We have been largely unsuccessful in formulating operational definitions of concepts of this nature. Why?

A view that is advanced in the following is that the primary reason for the lack of success is that the concepts in question, and many like them, are intrinsically fuzzy, that is, are a matter of degree. Thus, when we try to define such concepts within the conceptual framework of classical, bivalent logic, we encounter a fundamental incompatibility—an incompatibility between crispness of definitions and fuzziness of the concepts we try to define.

Viewed in a slightly different perspective, the problem relates to the inadequate expressive power of the definition languages which are at our disposal, namely, the natural language and the language of bivalent logic. What this implies is that, to solve the problem, we have to add languages with higher expressive power to our repertoire of definition languages. This is the basic idea that underlies the theory of hierarchical definability, THD.

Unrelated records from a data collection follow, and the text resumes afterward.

Input: [104 146 117 134 148 135 143]
Output: 148, 146

Input: [139 143 128 155 136 130]
Output: 155, 143

Input: [142 125 106 147 142 137 151]
Output: 151, 147

Input: [123 131 124 129 151 123]
Output: 151, 131

Input: [115 148 105 153 124]
Output: 153, 148

Input:
[[125 123  98 104]
 [122 120 100 108]]
Output: 125, 123

Input: [112 111 157 114 141 128 137]
Output: 157, 141
---
[[156 100 119  99]
 [152 130 125 151]]
100

[[133 121 137 113 103 116]
 [157 107 132 133 110 108]
 [100 133 139 138 103 154]]
121

[[118 128 130 138 130 124]
 [151 123 150 132 133 128]]
128

[[141 135 111 131]
 [114 119 149 124]
 [118 125 144 128]]
135

[[139 107 108 111]
 [107 107 122 136]]
107

[[142 122 129 149 124 122]
 [147 134 116 134 125 105]]
122

[[130 130 131 155]
 [136 136 116 107]
 [144 144 144 121]]
130

[143 107 145 139 108]
107

[130 158 145 132]
158

[121 116 114 104 127 117]
116
---
Input:
[[111 142 130 123 140 130]
 [103 147 131 122 146 130]]
Output: 111, 130

Input:
[[137 106 112 138 117 111]
 [139 106 115 137 116 111]
 [143 108 124 135 116 111]]
Output: 137, 111

Input: [137 105 129 144 109 128]
Output: 137, 128

Input: [111 100 138 152 104 135]
Output: 111, 135

Input:
[[122 135 124 117 122 121 133]
 [129 116 149 150 140 142 108]
 [128 132 128 124 128 129 125]]
Output: 122, 125

Input:
[[136 109 127 141 152 140 121]
 [140 114 135 128 122 146 127]]
Output: 136, 127

Input:
[[128 127 133 122 123]
 [103 142 131 137 137]]
Output: 128, 137
---
array([[100, 101, 152, 102, 135],
       [102, 102, 152, 103, 140],
       [156, 158, 108, 156, 115]]) Answer: 152

array([[118, 131, 120, 122, 127, 128, 123],
       [105, 138, 108, 130, 125, 127, 120]]) Answer: 125

array([[150, 130, 140, 138, 132],
       [133, 129, 136, 144, 146],
       [133, 129, 131, 134, 131]]) Answer: 136

array([[116, 124, 137, 118, 143],
       [134, 133, 139, 141, 122],
       [122, 119, 108, 107, 131]]) Answer: 139

array([[116, 136, 121, 141, 141, 147, 138],
       [135, 143, 149, 124, 136, 119, 101],
       [122, 128, 124, 121, 118, 124, 147]]) Answer: 136

array([[116, 119, 108, 102, 114, 116, 146],
       [125, 125, 104, 104, 121, 117, 140]]) Answer: 121

array([[111, 150, 139, 151, 111, 137],
       [135, 105, 150, 135, 145, 107],
       [125, 149, 105, 131, 126, 140]]) Answer: 135

array([[147, 134, 136, 142, 151, 121, 130],
       [141, 136, 132, 142, 134, 146, 105],
       [120, 112, 122, 117, 122, 124, 109]]) Answer: 134

array([[153, 132, 106, 131, 111],
       [147, 132, 106, 145, 120],
       [154, 131, 107, 126, 109]]) Answer: 106
---
[118 112 128 110 130  99] >> 118, 99

[[110 127 148 118 116 122]
 [123 125 104 118 152 113]
 [144 142 126 106 131 118]] >> 110, 118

In THD, the languages that we add are based on fuzzy logic since they must be capable of serving as definition languages for fuzzy concepts. More specifically, the definition languages in THD form a hierarchy represented as (NL, C, F, F.G, PNL), where NL is the lowest member in terms of expressive power, and precisiated natural language (PNL) is the highest. It is understood that every member of the hierarchy subsumes those below it.

The C definition language is the language of mathematical analysis, probability theory, and bivalent logic. This is the language that we learn when we take courses in mathematics, probability theory and logic. The F language is the language of fuzzy logic without granulation, and the F.G language is the language of fuzzy logic with granulation. PNL is a fuzzy-logic-based language with maximal expressive power.

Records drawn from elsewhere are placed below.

Each row is followed by its class.
[-12   4  14  14   0  17   1 -26   4  18   2  13 -18 -43 -32 -10   3] : U
[ -2 -10  -2   8   5 -17  -2 -24  14   1  13   3  14 -10 -14 -10 -43] : S
[ -2  -6  15  17 -13 -47   5   8  15  21  -5  -6 -31 -12  -5   7  -8] : C
[ -6  -3  -3  -5   6  20 -36 -39  24   7 -15 -30  18  10 -18 -17 -25] : S
[ -8   0  75  12  14  22  -7 -10  28   2   7  41  29 -21  -1   2  -7] : P
[ -5   0  25  -6  -2  18  28 -39 -14   6  19   5   5 -14  -2  -8  26] : Y
[ -7  12  36  10   5  28   4   0 -29   3  -4  16  -4 -23 -13  17   2] : W
[ -9   3  47   6   5  25   0   7  -9  23 -20  15  15 -12  -1  13  -4] : W
[ -1  35   0  -5  11  30  -2 -18 -22  24   3  63  29 -11 -10   4  14] : U
[ -1  -4  40  13  17  24  32 -39 -14  -9  23 -19  17 -17   2  -3  -4] : Y
[-14  -9  12  -4 -17   5  -4 -27  17  13 -22 -63 -13 -20   7  -2 -15] : X
[ -8  13  43   8 -10   7  12   1 -14  -1 -20  -8  15 -11 -16  17 -21] : W
[ 21  -3  10   3  -3  15 -11 -34   6 -11   8 -21  13 -13  -9 -17   2] : S
[  2   1  25  14  17  27  19  -6  -4 -10  13  28  15 -32 -11  -6   3] : A
[ 10  15 -13   0  -7 -22  -4  11   1  -5 -12  -1   5  -2  -6   4   4] : W
[  1  10 -13   8 -13   9  18   8  -4 -15   8  -1 -40  17 -14 -11  10] : X
[  2   7  26  -3  21  58  -1   5 -31  11   6 -12 -29  12 -17   2 -12] : X

Each row is followed by its class. Each block has new classes.
[ 84 -10  10 -13 -16  -1 -36   9  51 -14  -5   3 -21  69 -22  13  23] : Q461
[-81  13   1  -3 -22 -12  10 -13 -41  14   3  -1   0 -23  14 -17  -6] : Q461
[  7   4  -1 -19 -31  -4 -15  -3   0   3  -5  -1   9  17   5   5   7] : Q364
[ 32   7   2   0 -24 -10 -13  -4   7   5   0   6 -18  18 -13   0   4] : Q364
[ 84  -5   6  -7 -16  -1 -19   3  31  -8  -5  -1 -12  39 -15   9  16] : Q461
[ 17   3   2   5  -8   0   0  -3  -2   0  -1   1 -13   5  -4  -6   6] : Q364
[-20   7  12 -13 -27 -12  -1  -9 -16   8   3   2  -6   8   7  -8   3] : Q461
[ 32   3   5 -19 -11  -2 -20  -4  11   6  -5   3 -11   5 -12  -3  10] : Q86
[-28   7   0  -2 -22  -7   4  -9 -17   8   0   1  -6   4   3  -9   0] : Q461
[ 23   3   0  -2 -38  -7   0  -3   5   3  -1   6 -15  26  -3  -2  17] : Q86
[ 20   4  -6  20 -66 -13  10  -1   2   4   8   4 -26  42   1  -8  20] : Q86
[-79  14   7  -1 -24 -14   9 -11 -40  17   5   2  -6 -23  13 -21  -6] : Q461
[ 20   3   2 -14 -39 -12 -15  -7   4   5  -2   2 -10  31  -2  -5  12] : Q461
[ 18  -1  -2  17 -22 -12  -1   0   6  -3   8   0 -13  34   8  -5   1] : Q86
[-12   0   3 -16 -39   1  13  -5  -5   1   0  -4   5  27   5   4  21] : Q86
[ 17   2   1  -1 -18  -4  -2   0  -1   4   3   3 -10  11  -6  -5  10] : Q364
[ 44  -4   0  -3  -9   3  -4   5  18   1  -2   0  -7  15 -11   3  12] : Q461
[ 28  -1   3   2  -3  -4 -16   1  17  -3   1   2 -12  14  -7  -4   1] : Q461

Each row is followed by its class.
[ -7  11 -17  -7  -7  10 -23  -6  -1  -9   3 -16   6  -2   8  -1 -16] : G
[ -1  -6  10 -12   7 -21  11   3 -15  16  -8 -20  17  30  -5  11 -10] : J
[ -2  30  42 -15   2 -13  -8 -22 -16  -5 -24  -8 -39 -10  29  10  13] : G
[  7  21  -1 -19  -3  -4 -15 -18  -3  -3 -11 -25   1   0  22  -4 -10] : G
[  0  19  -9   3 -11  -2 -15 -17  -2  -1   0 -18  10  -8  21  14 -10] : G
[  0   2  19 -14  -2 -26  16   6  -5  10 -27 -13   1  28  -2 -15  -3] : J
[  2  -6  18 -14  -2 -23   6  17 -15   0 -40   7  11   9  -5   3 -10] : J
[ -2  33  12   3 -11  -4  -2 -19   1  -3 -13 -20 -19  -1  20   2 -16] : G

A simple analogy may be of help. In my progression of learning, I start with my knowledge of a natural language. After entering a university and taking courses in mathematics, I add to NL my knowledge of C. At this stage, I can use the union of NL and C as a definition language. Then, I take a course in fuzzy logic. In this course, first I learn F, then F.G and finally PNL. At the end, I can use PNL as a definition language, with the understanding that PNL subsumes all languages below it in the hierarchy.

What is PNL? The basic idea in PNL is that a proposition, p, in a natural language, NL, may be precisiated through translation into a precisiation language. In the case of PNL, the precisiation language is the generalized constraint language (GCL). A generic generalized constraint is represented as Z isr R, where Z is the constrained variable, R is the constraining relation and r is a discrete-valued indexing variable whose values define the ways in which R constrains Z. The principal types of constraints are: possibilistic (r=blank); veristic (r=v); probabilistic (r=p); random set (r=rs); usuality (r=u); fuzzy graph (r=fg); and Pawlak set (r=ps). The rationale for constructing a large variety of constraints is that conventional crisp constraints are incapable of representing the meaning of propositions expressed in a natural language—most of which are intrinsically imprecise—in a form that lends itself to computation.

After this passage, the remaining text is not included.